How to Felt Crochet

There's one problem with crochet. Each piece has little holes in it. Which is all very well, but what are you to do when you want a solid piece of crochet that won't become a bag or item that little things can fall out of?

Or maybe you want to make something that you can stuff without there being a single, tiny, miniscule hole that the stuffing shows through from?

Here's the answer... maybe! Felted crochet!

And here I'm talking about crocheting a piece from a ball of yarn and felting it using water.

I'm not going to use a washing machine to felt. No - I'm going to do it by hand.

If you want to use a top loader - or even if you don't intend to - this article by Luscious Gracious is very informative.

Here are the main things I have learned from the web about felting:

  • Your crocheted piece needs to be made of wool or alpaca, for example. No "superwash" wools, as they won't felt as you want.
  • You need to wash it in very hot water.
  • You must agitate it a lot.
  • You must use a little bit of detergent or washing soap.
  • You must rinse it well in very cold water.

Other things I have learned:

I would love to felt crocheted cotton - but it seems no can do. Acrylics? Nope. A mixture of wool and acrylic or other yarn? So long as the wool content is pretty high.

As I mentioned above, you can use a top loader, which means you can open it up and see what's happening during the wash. But I don't have a top loader. And with the plumbing where I am, I don't want to bung up any pipes, so it's hand washing for me.

Thicker yarns are, apparently, a little more difficult to felt. (So my first felting project, below, was theoretically doomed, but it didn't turn out so bad.)

It's best to use a larger hook than normal with your yarn, so that the stitches are looser, allowing the threads to rub against each other in the wash and stick to each other nicely. (Again, not something that I have followed so far, but never mind!)

My First Felting Project

OK, here we have a not terribly suitable yarn for felting, as it's super bulky, but it was the only pure wool yarn I could get my hands on!

This is Rowan Big Wool. It's 100% Merino, which, I have discovered, is an extremely wooly sheep, producing very soft yarn.

Here's my test piece: 15 dc (UK tr) worked for 12 rows.

Measures 5.5 inches by 7.5 inches.

Or 13 cm by 19 cm.

Lego minifigure of Jason Kidd courtesy of my basketball-mad son ;)


What did I do next?

Well, I put my rubber gloves on, and filled the sink with the hottest water I could stand.

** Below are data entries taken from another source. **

Each row comes from the steps of one walk. Every step used is in the known rows, and no mark comes twice. Write the walk behind each row, first mark first.
Known rows:
fini/rilosan/sonez/nedu: [ -5  26  11  -1  -6   5 -16   7  21   1   4  -6  -8  -3  18 -28  -2  19
 -11  -9 -26 -19 -22]
nedu/sonez/rilosan: [  3 -15  15   1  -9  -4  23   8   6  23  -8   6  14  10  -1  -1 -14  -7
   1  33 -21 -10  20]
gova/rilosan/sonez/nedu/mobof: [ 22   1  -3  -8  18   8 -13  40   6  -8   9  23 -26 -44  26 -12 -24 -17
 -20   6 -17   3 -21]
sonez/rilosan/gova/derefi/lato: [ 12  -5  21 -20   0  -4 -14   0  12  11  28  10  24 -27  -9 -13   3  16
  -3  28 -31  -4 -14]
derefi/fini: [ -9   6   4 -10 -10  12  10   1   2   8   4   9  -3  23   5  16   3 -13
  -4  28  10  16  -5]
sonez/rilosan/gova: [  1   3  21 -18  -9   1  -2  -5  10   9  21   7  27 -19  -2 -25   0  20
  -4  22 -25  -5 -14]
gova/derefi/lato/tukepob: [ 17 -22  -7   4  31 -22 -20  -1   1   2   8   7 -13 -13  -9  20  11  -3
   8  24 -14  -2   0]
sonez/nedu/mobof: [  2 -11   8  -5 -16   6  -6  -4  -8   1  -6  10 -25  -6  13 -21 -25   3
  12  20  -8   8 -14]
lato/derefi/gova/rilosan/sonez/nedu: [ 13 -20  11  10  26  15 -33  31  12   0  37  38 -26 -34  -2   0  -5  17
  16  23 -15  18 -12]
gova/rilosan: [ 22  -3 -14  -6  12   9  -7  27   8 -14  18  16 -14 -23  13   5  -9 -26
 -19   3  -1   5   0]
tukepob/lato/derefi/fini: [-29 -17   7   7  37 -21   4  -4  -8 -14 -24   3 -27   1  -9   6   5 -18
   8  25  -1  24   8]
nedu/sonez/rilosan/gova: [ -5  -8  26  -3  -3  -6  12  10  13  29  -6  11  25   0   5 -10 -11   7
  -3  37 -20 -10  11]
sonez/rilosan/gova/derefi: [  9  -8  18 -14  -1   2 -11  -4  14   9  28   6  22 -25  -5 -24   3  18
  -5  29 -29  -8 -19]
fini/derefi: [-21  20  -4   7 -13  15   8   6  12  17   7   7   4  35  11   5  18 -12
   2  -5   0 -11   1]
sonez/nedu: [  3   3   6 -11 -28  -1  -2  -5   3  -9  10   9  -9  -5  19 -16 -15   5
   2  21   3   2 -10]
lato/derefi: [  2 -23  -5  21  26   4  -6  11   0   2   2  21 -15  -8  -5 -13   0  19
  16  15  -6   6   0]
gova/derefi: [ 16 -23  -5  10  18   2 -19   2   8   1  15   0 -11 -10  -6   3   6  -5
  -3  13  -9  -5  -9]
gova/rilosan/sonez: [ 21   6  -7  -6  26   6 -10  42  10  -9  12  18 -14 -41  20  -2 -11 -18
 -26  -3 -13  -1 -14]
gova/derefi/fini/rilosan/sonez/nedu: [  8  -6   4   2   6  13 -19   5  20   5  21   4 -18   4   7  -1   7  -3
 -10  31 -14  -3 -24]
tukepob/lato/derefi/gova/rilosan/sonez: [-18 -17  16   7  50 -19 -20  13  -2 -16  -5   9 -32 -31 -13   9   3 -12
   8  11 -15  23   2]
rilosan/gova/derefi/lato: [  2   3  25 -11  25 -13 -39  14  18  15  15  16  17 -31   3   0  10  23
  -7  19  -8   1 -18]
rilosan/sonez: [ -1  12  10  -1  19  -4  -4  22   4   7  -9   3  -1 -25  10 -10  -2  10
 -11  -9 -17  -8 -21]
gova/rilosan/sonez/nedu: [ 23   8  -4 -11  12   5 -12  40  11 -14  16  22 -18 -43  29 -10 -19 -16
 -26   7 -11   0 -19]

Write each row's walk:
[-17 -22  12   8  44 -17 -19   6  -3 -18  -2   9 -32 -22 -16  13   4 -16
  12  14  -9  26   8]	tukepob/lato/derefi/gova/rilosan
[  6 -11  -1   6   8  15 -16  -1  18   6  21  -1 -14  14  -3   7  12  -9
  -7  26 -10  -1 -14]	gova/derefi/fini/rilosan
[-36  -7  16   6  39 -19  -7  -4   3  -9 -21   3 -21   0  -5  -5   9  -4
   4  23  -6  19   1]	tukepob/lato/derefi/fini/rilosan/gova
[  0 -15  22  -1  12 -19   6   7  12  29  -7  14  18  -4   3  -1  -5   7
   3  49 -27 -11  13]	nedu/sonez/rilosan/gova/derefi/lato/tukepob
[  8  -9  16 -15   8 -12 -11  -7  10   9  22  10  19 -25  -6 -16   7  20
   2  35 -32  -7 -14]	sonez/rilosan/gova/derefi/lato/tukepob
[ -2 -14  26  -3  -1  -2  10  12  17  31   1  14  20   4   4  -4  -7   0
  -5  51 -21  -6   6]	nedu/sonez/rilosan/gova/derefi/fini
[ 15  -4  14 -10   5  18 -35  20  14  -1  49  19 -12 -24 -10  30   2 -11
   4   6  -7  21  -3]	derefi/gova/rilosan
[  1 -25  12  17  23  13 -28  12   6   8  28  27 -17 -13 -18   6   6  23
  28  18 -11  18  -2]	lato/derefi/gova
[-16 -16  18   4  41 -19 -21  12   0 -19  -2  12 -35 -32  -6   4  -3 -10
   9  18 -14  24  -2]	tukepob/lato/derefi/gova/rilosan/sonez/nedu
[ -5  17  18  -2  12  -1 -39   2  29  11  17  -1   9  -5   3 -12  15  26
 -10   0 -22 -13 -15]	fini/rilosan/gova/derefi/lato
[  9 -19  -2   3  11  10 -11   3  10   6  18   6 -13   6  -4  14   9 -13
  -5  33  -2   6 -12]	gova/derefi/fini
[  1 -15  24   0   2  -6   6  11  16  29   0  11  21  -3   3  -9  -9   5
  -4  42 -24 -11   8]	nedu/sonez/rilosan/gova/derefi
[-25 -19   5  13  42 -26  -1  -4  -9 -17 -26  -1 -26 -10 -12  -2   3 -11
  10  12  -6  15  10]	tukepob/lato/derefi
[-13  16  13  -8  -9  19  -2   6  12  13  -1   5 -16  21  14  -6  -2   0
  -6  21 -14   5 -22]	derefi/fini/rilosan/sonez/nedu/mobof
[-11  16  13  -1  -7  29 -21  27  19  21  35  24 -16   8  12  15   8 -16
   7   3 -15   4 -13]	fini/derefi/gova/rilosan/sonez/nedu/mobof
[-11  22  10  -1  -3  26 -18  28  23  19  38  21  -4  10   8  23  18 -16
   1  -3 -10   1  -8]	fini/derefi/gova/rilosan/sonez
[ -8  14  15   4  11   6 -36  -2  32   9  16  -5   8  -2   7 -23  15  27
 -11  -1 -20 -17 -19]	fini/rilosan/gova/derefi
[ -8   2  23  -7  19   2 -30   8  23  16  16  15  13 -16  10  -8  13  19
 -11  32  -2   4 -27]	rilosan/gova/derefi/fini
[-11  18   6   0 -10  27 -17  21  22  16  41  20  -5  18   5  26  19 -20
   5  -1  -5   4   0]	fini/derefi/gova/rilosan
[  6  -6   2   5  15  13 -18   7  19   8  18   1 -15   6   1   4  11  -5
 -11  23 -16  -4 -21]	gova/derefi/fini/rilosan/sonez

Then I added a little soap (washing up liquid I call it - for handwashing dishes, you know) and started to wash my crocheted piece.

Squeeze... rub... scrub... scrunch... batter... mangle it! I really gave it all I had! I'll put up some pix for the next item so you can see. (Although I have an ingenious idea about how to approach my next felting project, as you'll soon see.)

Once I thought the stitches had pretty much disappeared and it looked felted enough, I rinsed it in cold water, and let it dry out. Let's face it - I was exhausted!

For professionally shaped pieces of felt, you'd have to shape them well while drying - but I'm not at that stage yet! (OK - I just stuck it on a radiator.)

The result:

Ohhh yeahhh...! Not too bad!

Not brilliant either, as you can still see the rows of stitches.

Another minus point: if I pull this piece apart a little, I can also find tiny spaces.

But it certainly looks and feels like felt!

Measurements: 4.25 inches by 6.5 inches.

Or 11 cm by 16 cm.

My Second Felting Project

I've just worked up a piece in double knitting weight Merino.

I'm going to felt it in much hotter water, without burning my hands.

I'm hoping to use a stack of fantastic pebbles I collected on a beach in Greece this summer, as well as a wooden spoon.